After the speakers' remarks, there will be a question and answer period. [OPERATOR INSTRUCTIONS]
Thank you.
It is now my pleasure to turn the floor over to your host, Mr. Christopher Stavros, Vice President of Investor Relations.
Sir, you may begin your conference.
- VP, IR
Thank you, Sharita, and good morning, everyone.
I'd like to welcome you today to Occidental's fourth quarter 2006 earnings conference call.
Joining us on the call from Los Angeles are Dr. Ray Irani, Oxy's Chairman, President and CEO, Steve Chazen, Senior Executive Vice President and CFO, John Morgan, President of Occidental Oil and Gas Western Hemisphere, and Casey Olson, President of Oxy Oil and Gas Eastern Hemisphere.
In a moment, I will turn the call over to Dr. Irani who will provide some comments on our recent performance and our strategy.
Steve Chazen will then review in detail our fourth quarter and full year 2006 financial results to be followed by a question and answer session.
Conference call presentation slides which refer to Steve's remarks can be downloaded off of our website.
I'll now turn the call over to Dr. Irani.
Dr. Irani, please go ahead.
- Chairman, President, CEO
Thank you.
Good morning everybody, and thank you for joining us.
As Steve Chazen will tell you in some detail shortly, our fourth quarter results helped drive our current income for the year to a record high level of $4.3 billion.
Our financial performance continues to reflect the successful implementation of our long-term strategy that is focussed on long-lived oil and gas assets, a disciplined investment philosophy and maintaining a strong balance sheet.
We took a number of the steps last year to further strengthen the foundation of our core operation.
Our acquisition of oil and gas producing assets from Vintage Petroleum and Plains Exploration Company has strengthened operations in our core areas of Texas, California and Latin America.
These acquisitions helped increase our average 2006 annual production volume to an all-time high of more than 600,000 equivalent barrels per day.
We also increased the annual dividend rate by 24%, which was the fifth straight increase since 2002.
We also continued to strengthen our balance sheet.
In addition, we implemented and expanded a share repurchase program that resulted in our repurchase of more than 30 million shares of our common stock out of the 40 million shares that the board of directors has authorized for repurchase.
The share repurchase program is continuing this year.
We ended the year 2006 with $1.6 billion in cash on hand.
And even at current oil prices, we expect to continue generating a significant amount of free cash flow in 2007 to support our growth initiatives.
With the strides we made last year, we believe 2007 has the potential to be another strong year for both our oil and gas and chemical businesses.

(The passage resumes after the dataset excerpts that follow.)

Each scene shows the same named points in several views. A view is turned or mirrored, and shifted as a whole, has a little noise and may leave points out.
(in the rows, 128 means zero)

Scene 1
View 1
piri: [106 166 177 128 116  93 107 129  62 141 167  91  80 131 101 154 191 131
 108 148  90 108]
riput: [108 134 169 106 114  92 117 116 136 138 131 119  98 127 103 124 178 137
 126 125  77 109]
Fur: [ 97 145 179 110 113  92 105 116 110 146 141 111  83 133  99 124 183 141
 117 121  78 103]
Vetep: [121 129 166 127 103 108 116 140 129 131 127 126 111 132 121 135 175 146
 138 145  79 110]
faka: [149 115 144 121 109 103 145 140 173 113 115 136 141 120 125 146 167 133
 153 158  81 129]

As we look ahead in 2007, we plan to aggressively pursue the exploitation of the properties we acquired from Vintage and Plains in California and Argentina.
We also expect to continue with our consolidation initiatives in the Permian Basin and California.
In addition, we expect the Dolphin Project to be fully operational around mid-year with plans to ramp up production to 2 billion cubic feet per day by year-end which was the planned volume.
We expect to drill between 14 and 16 exploration wells in Libya this year with 10 to 12 wells onshore and the remaining 4 wells offshore.
This focussed effort is the most extensive exploration initiative in Oxy's history and we're excited about the quality of the prospects.
As we have discussed before, we continue to work on a number of new high potential projects in the middle east and north Africa.
These are enhanced for recovery projects.
We expect to announce success in winning at least two of these projects this year.
I'll now turn the call over to Steve Chazen.
- SEVP, CFO
Thank you, Ray.
Net income for the quarter was $928 million or $1.09 per diluted share compared to $1.152 billion or $1.40 per diluted share in the fourth quarter of last year.
Core income from the quarter was $835 million or $0.98 per diluted share.
The fourth quarter of this past year core income excludes $57 million after-tax gains from the sale of our investment in Lyondell, $89 million after-tax gain for litigation settlements, $20 million after-tax charge through purchase of debt in the open market, and a $40 million non-cash tax charge resulting from changes in the compensation programs.
Fourth quarter actual results were different than the third quarter conference call guidance that I gave you last quarter because of lower chemical earnings, higher income tax rate, and environmental remediation charges.
Chemical segment earnings were about $40 million lower than my prior guidance due to weaker demand than expected.
There was a 2 percentage point increase in worldwide effective income tax rate due to a change in the mix with more income coming from higher tax foreign sources than from U.S. income.
Charges for environmental reserves increased by $15 million to $23 million in the fourth quarter.
Here's a segment breakdown for the fourth quarter.
Oil and gas fourth quarter earnings were $1.499 billion compared to $1.796 billion for the fourth quarter of 2005.
The following factors accounted for the variation oil and gas earnings between these quarters.
Lower worldwide oil and gas price realizations on growing production decreased earnings by $188 million compared to last year.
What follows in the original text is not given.